Although they did not interfere with the National City Bank of New York’s branch in Petrograd, the Bolsheviks opened the first International Bank of Foreign Commerce, the Ruskombank. It was not owned and run by the state as directed by Communist theory, but underpinned by a syndicate of private financiers. These included former czarist bankers and representatives of German, Swedish, British and American banks. Most of the foreign capital came from England, including the British government itself. The Director of the Foreign Division of the new Bolshevik bank was Max May, Vice President of Morgan’s Guaranty Trust. [9]  Olof Aschberg, the Swedish agent who had facilitated Trotsky’s return, and much else, was placed in charge. [10] Assured of financial and political backing from abroad, the Bolsheviks and their capitalist allies proceeded to carve up Russia.

On joining Ruskombank, Wall Street banker Max May stated that the United States would be greatly interested in exporting its products to Russia, taking into consideration the vast requirements of the country in all aspects of economic life. The bank was, according to May, ‘very important and would largely finance all lines of Russian industries’. The Bolsheviks issued a steady stream of non-competitive contracts to British and American businesses owned by the Secret Elite. Loans were paid in gold, including the Czarist government’s sizeable reserve which was shipped primarily to America and Britain. In 1920 alone, one gold shipment went to the U.S. through Stockholm valued at 39,000,000 Swedish kroner. Three shipments went directly to New York comprising 540 boxes of gold valued at 97,200,000 gold roubles. These were at 1920 values. The shipments were coordinated by Kuhn, Loeb & Company and deposited by Morgan’s Guaranty Trust. [11]

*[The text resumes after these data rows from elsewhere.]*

Each row of a before or after table is a point. One or more steps were done to the points. Then noise was added and the rows were shuffled. The steps act on columns, c1 being the first. What was done? A step turns or swaps two columns, mirrors them in a line or flattens them onto one, adds a multiple of one to another, or multiplies or shifts one. Angles are multiples of 10 degrees, from the lower column toward the higher: turns from -170 to 170, lines from 10 to 170 but not 90. Use the fewest steps. Two steps may share a column if one is a turn and the other turns, adds or multiplies; they go together, in the order done. Otherwise the lowest column goes first.

Before:
[[ 20 -14 -22]
 [-22 -23  45]
 [ 24 -23   0]
 [ -7   0  50]
 [ 28  17  53]
 [ 16 -30  -7]
 [  5   1  22]
 [ -8   9  42]
 [ 29 -11 -16]
 [-23   8  30]
 [-36  17 -12]
 [-20   1  -2]
 [ -5 -44  13]]
After:
[[  8 -23 -23]
 [ 11 -36   8]
 [-22   9  31]
 [ 59  54  -8]
 [ 21  29  32]
 [ 36  39  22]
 [ -1 -35 -17]
 [ 34   8  36]
 [-13 -30 -27]
 [ 44  34  25]
 [ -6 -21 -33]
 [ 22  16   2]
 [ -9  -1  18]]
Steps: add 0.7 times c3 to c2; turn c1 and c3 by -70 degrees

Before, 14 rows:
[[-11   3 -27 -17 -37 -32]
 [  8 -15  -8 -19   0   9]
 [  7 -21  -6 -30 -14  24]
 [  2  -4 -12  -8   2  18]
 [  6 -15   9   8   1  10]
 [ -9  -9  39  -7 -47 -37]
 [ -9 -33  20   6 -50 -18]
 [  1 -25  -7 -16   8  18]
 [  9  -4 -24 -38 -19  28]
 [-24 -20  24 -17 -30 -40]
 [  3  -1   4 -10 -18  23]
 [-25   6  -2 -25 -43 -41]
 [-48  -2  -7 -14 -40 -22]
 [-11  -4  41 -21 -38 -13]]
After (14 x 6):
[[ -7 -31  20   8  49 -20]
 [ -4 -21 -10 -27  -5 -29]
 [ 12  -4 -21 -38  -5 -35]
 [ 41  -3  22 -12  45 -12]
 [ -8 -13   5  10  -9  -9]
 [  3 -19  32 -20  51  13]
 [  5  -7 -10  -6 -14 -12]
 [ -6   3   5 -11   2 -30]
 [ 19   7  14 -20  59   2]
 [  3 -22  -5 -21 -17 -10]
 [-16  -8  39  -5  60  -2]
 [  3 -14 -11 -20  -6  -7]
 [ 26   3 -14 -15  51   0]
 [-18  -2  37 -23  38 -17]]
Steps: mirror c1 and c3 in the line at 110 degrees; turn c5 and c6 by 140 degrees

Before, 11 rows:
[[ 13 -19   9 -14  38 -23  10  22]
 [ -9  25  16  -5 -25  -6 -26   0]
 [-44  17   8  14  -7 -19  -8  -2]
 [ 28  12  12  40   0  -1  19  -3]
 [ -4  -4  -4   7 -18  -7  20  28]
 [ -1 -41   9  15 -14 -17  -1  24]
 [  8   8   5 -13   7  20  10  28]
 [ 45 -56 -44   2  37 -18  17   7]
 [ 13  17  16   0   0   1  18  -5]
 [ -3  11  22  37  16  10  -4  14]
 [-23  -5  25   0  13  22  18  -1]]
After, 11 rows:
[[  0  -5  18  18 -17   3 -11  30]
 [ -1  -5 -61  18  12   5  -3  -1]
 [ -1 -41  36  -3 -15  23 -17  24]
 [  0  13 -31 -10  15  12 -36  13]
 [  0 -19  51  12  38  28  13  22]
 [  0 -57  57  18  38 -26  -5   8]
 [  0  17  42 -10  -7  24 -13  -2]
 [  1  16  -7  17   1  14  -3  -6]
 [  1  12  -2  12   0  12 -44  -3]
 [  0   9 -49  12   7 -11  11  28]
 [  1  25   7 -25 -25  21   9   0]]
Steps: multiply c1 by 0; multiply c6 by 2.5; turn c3 and c6 by 110 degrees; turn c4 and c7 by -100 degrees

Before (11 x 11):
[[-16  -5 -14  -3   1  -4  -1 -14  18   6 -21]
 [  7 -12 -14  -5 -14   8  -1  23   6   9   8]
 [ -6   1 -11 -12  -9   7   0  -6 -15 -11  -1]
 [ 14   4 -15  -2  -3  -5  -2   6  25   3   7]
 [  9  -8  -6   1  -7  25  -4   5   6  -7   3]
 [  2  17   7 -13  16   5   4  22   3  -8  -1]
 [  8  -8  20  -9 -10   2  -3  17 -11  -4   7]
 [ 10  27   3  -4  36  13  -5  12  -8  10   0]
 [ 11  -7 -10  -5  -5   0  -2   7  -9   4 -26]
 [ 10  -8 -13   7  -2  -1  55  -5 -14   8 -12]
 [ -8  21  12  -3 -20  -3   6  15  -1  -5   6]]
After:
[[ -5   1 -32 -13  -7   7  -2  -4 -14 -10   0]
 [  9  -8 -18   0  -6  25  -8   4   8  -7   3]
 [  2  17  21 -14  15   6  10  22   4  -8  -1]
 [ 14   4 -44  -3  -2  -4  -3   6  26   2   6]
 [-18  -4 -43  -3   3  -4   0 -15  18   7 -22]
 [  6 -10 -42  -5 -12   9  -7  24   6   9   9]
 [ -7  21  35  -2 -21  -2  -1  15  -1  -6   5]
 [ 12  -9 -40   7 -22  -1  52  -4 -14   9 -13]
 [ 10  26   7  -5  36  15   6  12  -7   9   1]
 [  8  -9  59 -10  -8   0  -5  16 -11  -5   7]
 [ 13  -7 -30  -5  -5  -1  -4   8  -8   5 -26]]
Steps: multiply c3 by 3; turn c5 and c7 by 20 degrees

Before:
[[ 12 -14 -38 -21 -21   1  25 -24  12 -30   1  38  25  14]
 [  2  37   2  10 -10   2 -23  -9 -18 -33  21  13   0  12]
 [-21  -1  10  15  49  23   1  20   0  -7 -12   8 -28 -14]
 [-19   5  -5 -27 -11   0  27 -17   1 -27  26  11  -8   2]
 [-15  28 -29 -29 -32   6   3 -25  20 -20  -3  -9  30  -5]
 [ 18   3  -2  -8 -14  25  -4  -9 -34 -37  11 -27 -17  30]
 [-14 -25  -4   3  31  18   5   8 -15 -46  18   2   0  -9]
 [-19  20   5  -8  46   4 -16  -1 -17 -42 -17   5 -23  -9]
 [  3  -9  11  11  35  14  19  14 -27 -27   0   2 -31 -40]]
After, 9 rows:
[[  3 -14  11  11  35  13  19  15 -27 -26   1   2 -33 -41]
 [ 12 -21 -40 -20 -23   0  24 -26  12 -30   1  39  27  15]
 [-17  44 -30 -29 -32   7   2 -24  20 -21  -2 -10  30  -5]
 [  0  61   2  10  -9   3 -25 -10 -20 -33  21  12  -1  10]
 [-14 -38  -5   4  31  16   5   8 -18 -47  20   2   2 -10]
 [-18   0  10  15  49  22   2  20  -1  -8 -12   7 -26 -13]
 [-20  31   5  -8  46   4 -16   0 -17 -41 -17   4 -24 -11]
 [ 18   6  -1  -9 -14  23  -5 -10 -34 -37  13 -29 -16  31]
 [-18   8  -6 -25  -9   2  27 -17   3 -26  26  10  -8   2]]
Steps: multiply c2 by 1.6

G Edward Griffin, American writer and historian.

One of the greatest myths of contemporary history is that the Bolshevik Revolution was a popular uprising of the downtrodden masses against the hated Czars. The sheer weight of history has proven that a lie. Certainly, the planning, the leadership, and especially the finance came entirely from outside Russia, mostly from bankers in Germany, Britain, and the United States. Evidence of the role played by international bankers in both the February and October revolutions in Russia has been laid before you, and although it would appear that the Rothschilds placed no great part in them, G Edward Griffin believed that ‘The Rothschild formula played a major role in shaping these events.’ [12] Do not dismiss Griffin out of hand.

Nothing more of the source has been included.